The US Food and Drug Administration (FDA) opened a public comment period on November 12, 2015, seeking information and comments on use of the term “natural” on food labeling. The comment period was open until May 10, 2016. FDA received over 7,600 comments but has not yet issued any “natural” definition.

Anticipating FDA guidance, many courts stayed class actions involving allegations of the use of “natural” in food products under the primary jurisdiction doctrine, which permits a court to stay a lawsuit if doing so would give an administrative agency the opportunity to resolve the question at issue in the case. Now that it’s been more than a year since the comment period closed, some courts and parties are evaluating whether these cases should remain stayed. Plaintiffs argue that lack of FDA guidance weighs against a continued stay. But the US Congress and FDA made several statements over the past few months supporting food and beverage manufacturers’ requests for extending litigation stays.

First, on July 17, 2017, the House Committee on Appropriations specifically praised FDA for its efforts to define “natural” and regulate its use on food labels. The 2018 Appropriations Bill (if passed) will require FDA, within 60 days of passage, to provide a report on the timing of defining “natural” and creating a uniform national standard for the term. (H.R. Rep. No. 115-232.) Second, on October 10, 2017, the Wall Street Journal reported from its Global Food Forum that FDA Commissioner Scott Gottlieb stated that FDA is looking at how to define “healthy” and “natural” more uniformly.

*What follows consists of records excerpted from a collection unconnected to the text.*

Every row gives one point. The points of each table are mixes of a few directions, plus a little noise. How many directions does each table use, and how many do they share? Where both have some left over, give the other angles between the two spaces (their principal angles), to ten degrees, smallest first.

First (5 x 2)
[[-0.27 -0.25]
 [ 0.10  0.09]
 [-0.56 -0.54]
 [-0.09 -0.09]
 [ 0.77  0.72]]
Second (7 x 2)
[[-0.38  0.11]
 [ 0.29 -0.09]
 [-0.08  0.03]
 [-0.82  0.24]
 [ 1.17 -0.34]
 [-0.36  0.11]
 [ 0.19 -0.06]]
Directions: first 1, second 1, shared 0; angles 60

First (5 x 4)
[[ 0.27  0.64 -0.20  0.51]
 [ 0.19 -0.53  0.77 -0.64]
 [ 0.04 -0.01 -0.49 -0.06]
 [-1.04 -0.30 -0.05  0.20]
 [ 0.49  0.18 -0.01 -0.05]]
Second (6 x 4)
[[-0.86 -0.20  0.21  0.21]
 [ 0.72  0.17 -0.18 -0.18]
 [-0.28 -0.07  0.09  0.08]
 [-1.01 -0.23  0.26  0.27]
 [ 0.30  0.06 -0.09 -0.07]
 [ 1.14  0.28 -0.29 -0.30]]
Directions: first 3, second 1, shared 1

First (10 x 9)
[[ 0.32 -0.07 -0.13 -0.56  0.00  0.08  0.17  0.19  0.72]
 [ 0.13  0.81  0.69  0.20 -1.02  0.18 -0.97  0.28 -0.18]
 [ 0.12  0.66  0.56  0.14 -0.86  0.17 -0.84  0.25 -0.10]
 [-0.17  0.14  0.15  0.37 -0.11 -0.04 -0.21 -0.11 -0.48]
 [-0.16 -0.47 -0.37  0.00  0.58 -0.11  0.56 -0.20 -0.06]
 [-0.27 -0.58 -0.47  0.15  0.79 -0.20  0.69 -0.31 -0.26]
 [-0.20 -0.11 -0.06  0.26  0.20 -0.08  0.11 -0.17 -0.35]
 [ 0.40 -0.20 -0.24 -0.81  0.12  0.12  0.36  0.24  1.04]
 [ 0.16  0.50  0.39  0.03 -0.62  0.14 -0.61  0.22  0.02]
 [-0.35 -0.70 -0.54  0.22  0.99 -0.25  0.85 -0.41 -0.33]]
Second (9 x 9)
[[ 0.18  0.76 -0.01 -0.17 -0.94 -0.02 -0.11  0.53  0.02]
 [ 0.09 -0.48 -0.22 -0.45 -0.12  0.98  0.15  0.11  0.43]
 [ 0.09 -0.17 -0.04 -0.01 -0.07  0.19  0.08  0.09  0.05]
 [ 0.07  0.46  0.63 -0.16  0.46 -0.80 -0.71 -0.32  0.53]
 [-0.38  1.16  0.04 -0.72 -0.38  0.12 -0.47 -0.03  0.53]
 [-0.25  0.05  0.03  0.67  0.41 -0.88  0.12 -0.25 -0.74]
 [ 0.21 -0.74  0.06  0.23  0.41  0.05  0.14 -0.11 -0.01]
 [-0.49 -0.52 -0.50  0.58  0.50 -0.02  0.66 -0.30 -0.95]
 [ 0.49 -0.54  0.04  0.07 -0.26  0.32  0.15  0.33  0.12]]
Directions: first 2, second 4, shared 1; angles 50

First (11 x 12)
[[ 0.55 -0.16  0.14  0.61 -0.23  0.07  0.76  0.01  0.15 -0.23 -0.81 -0.20]
 [ 0.17 -0.27  0.26 -0.25  0.86  0.56 -0.75  0.11  0.62 -0.52  0.34 -0.30]
 [-0.21 -0.66 -0.26  0.26  0.59  0.07 -0.63  0.64 -0.13  0.22 -0.76  0.22]
 [-0.35 -0.20 -0.55  0.43 -0.28 -0.51  0.01  0.15  0.01  0.64  0.07  0.15]
 [-0.06 -0.37 -0.01 -0.63  0.05 -0.70 -0.20  0.00  0.50  0.64  0.68  0.21]
 [ 0.58  0.03  0.36 -0.17  0.59  0.91 -0.15 -0.40  0.15 -0.67 -0.21  0.11]
 [ 0.21  0.27  0.62 -0.67 -0.04 -0.01  0.25 -0.09 -0.20 -0.38  0.02 -0.16]
 [-0.63  0.32 -0.37  0.22 -0.93 -1.05  0.38  0.18  0.10  0.63  0.87 -0.35]
 [-0.01  0.19  0.04 -0.20 -0.81 -0.83  0.79 -0.13 -0.19  0.52  0.11  0.06]
 [ 0.04  0.36  0.14  0.25  0.30  0.90 -0.22 -0.02 -0.43 -0.79 -0.38 -0.15]
 [-0.22  0.50 -0.38  0.17 -0.05  0.57 -0.22 -0.47 -0.57 -0.09  0.14  0.41]]
Second (8 x 12)
[[-0.14  0.16  0.01 -0.39 -0.22 -0.25  0.07 -0.14 -0.30  0.25  0.14  0.24]
 [ 0.50 -0.46  0.35  0.08  0.69  0.40 -0.24  0.18  0.79 -0.50 -0.14 -0.37]
 [-0.22  0.36  0.22 -1.21 -0.40 -0.60  0.14 -0.35 -0.64  0.52  0.40  0.58]
 [ 0.35 -0.27  0.40 -0.43  0.41  0.11 -0.17 -0.02  0.41 -0.22  0.06 -0.09]
 [-0.84  0.55 -1.12  1.62 -0.98 -0.05  0.34  0.15 -0.86  0.36 -0.31  0.03]
 [ 0.02  0.03  0.12 -0.30  0.00 -0.10 -0.02 -0.05 -0.05  0.07  0.08  0.09]
 [-0.06 -0.10 -0.42  1.22  0.05  0.39 -0.02  0.29  0.19 -0.27 -0.36 -0.40]
 [ 0.36 -0.29  0.47 -0.60  0.45  0.06 -0.17 -0.04  0.43 -0.22  0.11 -0.06]]
Directions: first 6, second 2, shared 2

First (10 x 18)
[[ 0.72 -0.10 -0.33  0.00  0.04  0.27  0.45  0.09  0.29 -0.30 -0.28 -0.43
  -0.16  0.26 -0.32 -0.62  0.48 -0.30]
 [ 0.10  0.11  0.08  0.09  0.13  0.04  0.09  0.11  0.19 -0.14 -0.07  0.23
   0.12 -0.05  0.15  0.25  0.17  0.10]
 [ 1.53 -0.16 -0.63  0.05  0.10  0.57  0.94  0.21  0.66 -0.69 -0.61 -0.77
  -0.24  0.51 -0.60 -1.14  1.09 -0.56]
 [-0.85 -0.01  0.23 -0.15 -0.20 -0.33 -0.56 -0.22 -0.48  0.44  0.34  0.17
  -0.01 -0.18  0.15  0.32 -0.70  0.16]
 [ 0.36  0.30  0.21  0.31  0.43  0.10  0.33  0.32  0.51 -0.39 -0.20  0.64
   0.38 -0.17  0.36  0.69  0.60  0.24]
 [-0.65 -0.43 -0.24 -0.43 -0.63 -0.20 -0.55 -0.47 -0.80  0.63  0.36 -0.83
  -0.51  0.17 -0.46 -0.81 -0.95 -0.28]
 [-0.47  0.33  0.47  0.24  0.29 -0.17 -0.18  0.13  0.08  0.03  0.14  0.81
   0.40 -0.37  0.57  1.04 -0.06  0.45]
 [ 0.39 -0.19 -0.29 -0.09 -0.13  0.15  0.19 -0.05  0.02 -0.10 -0.13 -0.49
  -0.24  0.23 -0.34 -0.67  0.15 -0.28]
 [ 0.09  0.09  0.06  0.07  0.14  0.02  0.09  0.08  0.16 -0.10 -0.05  0.17
   0.14 -0.03  0.10  0.19  0.15  0.08]
 [-1.24  0.10  0.46 -0.12 -0.15 -0.47 -0.80 -0.24 -0.62  0.60  0.49  0.45
   0.10 -0.36  0.37  0.74 -0.93  0.38]]
Second (11 x 18)
[[ 0.48 -0.42 -0.16  0.18  0.56  0.45  0.10  0.68  0.06  0.03  0.54 -0.44
  -0.44  0.17  0.19 -0.45  0.41  0.04]
 [ 0.28 -0.46 -0.44  0.89 -0.42 -0.27 -0.15 -0.16 -0.24 -0.23 -0.36 -0.83
  -0.36  0.12  0.08 -0.93  0.06 -0.46]
 [-0.42  0.18  0.59 -0.13  1.00  1.33  0.09 -0.06  0.57 -0.34  0.30  0.07
  -1.11  0.59 -0.62  0.40  0.30  0.17]
 [-0.34  0.41 -0.17 -0.70 -0.63 -0.75 -0.20 -0.30 -0.18  0.54 -0.36  0.57
   1.12 -0.68  0.28  0.38 -0.69  0.02]
 [ 0.49 -0.10  0.20  0.04  0.07  0.18  0.47  0.14  0.03 -0.41  0.24 -0.06
  -0.30  0.46 -0.42 -0.06  0.59  0.04]
 [ 0.11 -0.25  0.18  0.47 -0.39 -0.33 -0.40  0.13 -0.24 -0.29 -0.10 -0.63
  -0.58  0.18 -0.09 -0.72  0.51 -0.62]
 [-0.03  0.41 -0.05 -0.56 -0.45 -0.54  0.33 -0.37 -0.10  0.20 -0.23  0.77
   1.02 -0.31 -0.05  0.67 -0.40  0.31]
 [ 0.03  0.04 -0.35  0.06  0.00  0.05  0.30 -0.34  0.05  0.08 -0.17  0.22
   0.43 -0.08  0.05  0.25 -0.43  0.30]
 [-0.25  0.32 -0.10 -0.95 -0.04  0.02 -0.19 -0.02  0.15  0.48 -0.12  0.19
   0.37 -0.37 -0.02  0.04 -0.36 -0.10]
 [-0.40  0.32 -0.10 -0.38  0.41  0.27  0.20 -0.23  0.23  0.37  0.05  0.78
   0.64 -0.31  0.25  0.95 -0.68  0.69]
 [ 0.05 -0.45  0.38  1.11 -0.13 -0.37 -0.54  0.54 -0.38 -0.38  0.28 -0.61
  -0.81  0.15  0.39 -0.56  0.69 -0.43]]
Directions: first 2, second 6, shared 1; angles 50

First (9 x 32)
[[-0.02  0.56  0.24  0.07  0.07  0.17  0.19  0.49  0.16 -0.16 -0.12  0.08
   0.37  0.20 -0.77 -0.40 -0.18  0.32 -0.01 -0.27 -0.21 -0.16  0.33 -0.36
  -0.48  0.11 -0.66  0.64  0.02 -0.11 -0.49  0.17]
 [ 0.18 -0.20  0.59 -0.71  0.26 -0.48 -0.22  0.43  0.12 -0.16 -0.20  0.31
   0.17  0.23  0.46  0.04  0.80 -0.21 -0.05  0.08 -0.46  0.44 -0.07  0.22
  -0.29  0.05  0.30 -0.29  0.55 -0.41  0.47 -0.45]
 [-0.62  0.22  0.20  0.09 -0.01 -0.11 -0.08 -0.24 -0.02  0.37 -0.05  0.10
   0.21  0.04 -0.80 -0.05  0.04  0.44 -0.56  0.01 -0.12 -0.14  0.28 -0.11
   0.18 -0.14  0.03  0.28 -0.58  0.15 -0.31  0.14]
 [-0.23  0.65  0.14 -0.16  0.13 -0.31  0.34  0.30  0.20 -0.18 -0.03  0.08
  -0.15 -0.37 -0.37 -0.19  0.29 -0.07 -0.18 -0.32  0.18 -0.03  0.33 -0.45
  -0.26  0.35 -0.30  0.73 -0.14  0.38 -0.08  0.33]
 [-0.03  0.42  0.31 -0.22  0.25  0.59  0.35  0.35 -0.01 -0.08 -0.17  0.04
   0.29  0.79 -1.14 -0.54  0.23  0.59 -0.24 -0.14  0.06 -0.28  0.00 -0.88
  -0.58 -0.08 -0.54  0.37  0.73 -0.14 -0.53 -0.32]
 [ 0.50 -0.39  0.19 -0.05 -0.09 -0.07 -0.42  0.30 -0.03 -0.12 -0.15  0.14
   0.35  0.28  0.67  0.01 -0.07 -0.20  0.34  0.19 -0.59  0.27 -0.07  0.55
  -0.14 -0.10  0.01 -0.32  0.12 -0.59  0.18 -0.39]
 [ 0.58 -0.86 -0.21 -0.27 -0.05  0.00 -0.35 -0.35 -0.34  0.03 -0.07  0.04
  -0.24  0.28  1.31  0.17  0.40 -0.44  0.22  0.46 -0.05  0.31 -0.49  0.41
   0.29 -0.26  0.60 -0.89  0.36 -0.31  0.63 -0.85]
 [ 0.29 -0.62 -1.68  1.26 -0.73  0.46 -0.09 -1.50 -0.63  0.36  0.39 -0.55
  -0.93 -0.86  1.30  0.37 -1.22 -0.62  0.38  0.43  0.95 -0.34 -0.21  0.44
   1.20 -0.21  0.28 -0.32 -1.38  0.73  0.14  0.11]
 [-0.67  0.25  0.25  0.05  0.11 -0.23  0.23  0.21  0.57 -0.04  0.38 -0.23
  -0.03 -0.57 -0.67  0.57 -0.26  0.21  0.14 -0.46  0.21  0.01 -0.14  0.16
   0.08  0.25  0.28 -0.15  0.31  0.25 -0.01  1.22]]
Second (9 x 32)
[[ 0.39 -0.69 -0.91  0.50 -0.37  0.56 -0.26 -1.17 -0.83  0.45 -0.06 -0.14
  -0.42  0.27  0.80 -0.15 -0.27 -0.17 -0.16  0.67  0.38 -0.23 -0.19  0.03
   0.73 -0.51  0.20 -0.38 -0.74  0.16  0.03 -0.96]
 [ 0.09 -0.17 -0.21  0.12 -0.09  0.14 -0.07 -0.29 -0.20  0.11 -0.02 -0.04
  -0.10  0.07  0.19 -0.04 -0.06 -0.04 -0.04  0.16  0.09 -0.06 -0.05  0.01
   0.18 -0.13  0.05 -0.09 -0.17  0.04  0.01 -0.23]
 [ 0.30  0.33 -0.18  0.21 -0.09 -0.32  0.20  0.59  0.44 -0.56  0.21 -0.13
  -0.16 -0.81  0.56  0.20 -0.49 -0.55  0.75 -0.44  0.05  0.13  0.10  0.29
  -0.28  0.53 -0.31  0.32  0.03  0.12  0.18  0.83]
 [ 0.16 -0.53 -0.53  0.26 -0.21  0.45 -0.22 -0.91 -0.65  0.45 -0.10 -0.05
  -0.22  0.40  0.34 -0.15 -0.03  0.06 -0.32  0.55  0.23 -0.19 -0.14 -0.06
   0.54 -0.47  0.22 -0.33 -0.47  0.07 -0.04 -0.85]
 [-0.41  0.06  0.56 -0.40  0.24 -0.02 -0.03  0.09  0.05  0.21 -0.13  0.17
   0.31  0.49 -0.79 -0.08  0.50  0.49 -0.50  0.03 -0.22  0.00  0.02 -0.24
  -0.12 -0.17  0.14 -0.07  0.32 -0.16 -0.15 -0.19]
 [ 0.10 -0.30 -0.31  0.16 -0.12  0.26 -0.13 -0.52 -0.37  0.25 -0.05 -0.03
  -0.13  0.21  0.21 -0.08 -0.03  0.02 -0.17  0.31  0.13 -0.10 -0.09 -0.03
   0.31 -0.26  0.12 -0.19 -0.27  0.04 -0.02 -0.47]
 [-0.78  0.79  1.46 -0.88  0.60 -0.62  0.25  1.33  0.92 -0.29 -0.05  0.29
   0.72  0.15 -1.55  0.08  0.73  0.61 -0.27 -0.69 -0.60  0.26  0.21 -0.24
  -0.88  0.38 -0.10  0.34  1.06 -0.31 -0.16  0.85]
 [-0.19  0.83  0.75 -0.35  0.29 -0.70  0.35  1.43  1.01 -0.74  0.17  0.06
   0.30 -0.70 -0.43  0.25 -0.02 -0.15  0.57 -0.88 -0.33  0.30  0.23  0.13
  -0.84  0.77 -0.36  0.53  0.69 -0.08  0.08  1.36]
 [ 0.34 -0.33 -0.63  0.38 -0.26  0.26 -0.10 -0.56 -0.38  0.11  0.03 -0.13
  -0.31 -0.09  0.68 -0.03 -0.32 -0.27  0.14  0.28  0.26 -0.11 -0.09  0.11
   0.37 -0.15  0.03 -0.14 -0.45  0.13  0.07 -0.34]]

These statements suggest that FDA is actively evaluating how to define “natural.”

Just last week, the US District Court for the Northern District of California entered a stay on primary jurisdiction grounds, asking the parties to submit a status report if the FDA rulemaking process is not complete by January 15, 2018. Rosillo v. Annie’s Homegrown, Inc., No. 17-cv-02474-JSW (N.D. Cal. Oct. 17, 2017). Over the past two months, at least three judges decided to keep prior stays in place. Forsher v. The J.M. Smucker Co., Case No. 15-cv-07180-RJD-MDG (Doc. No. 38) (E.D.N.Y. Sept. 27, 2017) (stating court “will continue to wait, hopeful that the agency will act or at a minimum assure us that responsive agency action is forthcoming”); Quinones-Gonzalez v. Kraft Foods Group, Inc., No. 3:15-01892 (D. P. R. Sept. 15, 2017) (continuing stay until December 15, 2017); Scholder v. Riviana Foods, Inc., No. 2:16-6002 (Doc. No. 35) (E.D.N.Y. Aug. 23, 2017) (continuing stay until February 26, 2018 – six months from the submission of status report). At least three more cases remain stayed. Wong v. Newman’s Own, Inc., No. 1:16-cv-06690 (E.D.N.Y.); Perera v. Pacific Foods of Oregon, Inc., No. 3:14-02074 (N.D. Cal.); Kane v. Chobani, No. 5:12-02425 (N.D. Cal.)

Undeterred by these stays or the primary jurisdiction doctrine, plaintiffs’ lawyers filed 19 new class actions relating to “natural” claims between January and July 2017. Given the number of lawsuits and overwhelming response to FDA’s comment period, continued stays should be expected because courts otherwise risk reaching inconsistent conclusions that would hold nationwide food and beverage manufacturers to different standards. If FDA does not eventually act, however, a posture of further open-ended delay could become untenable.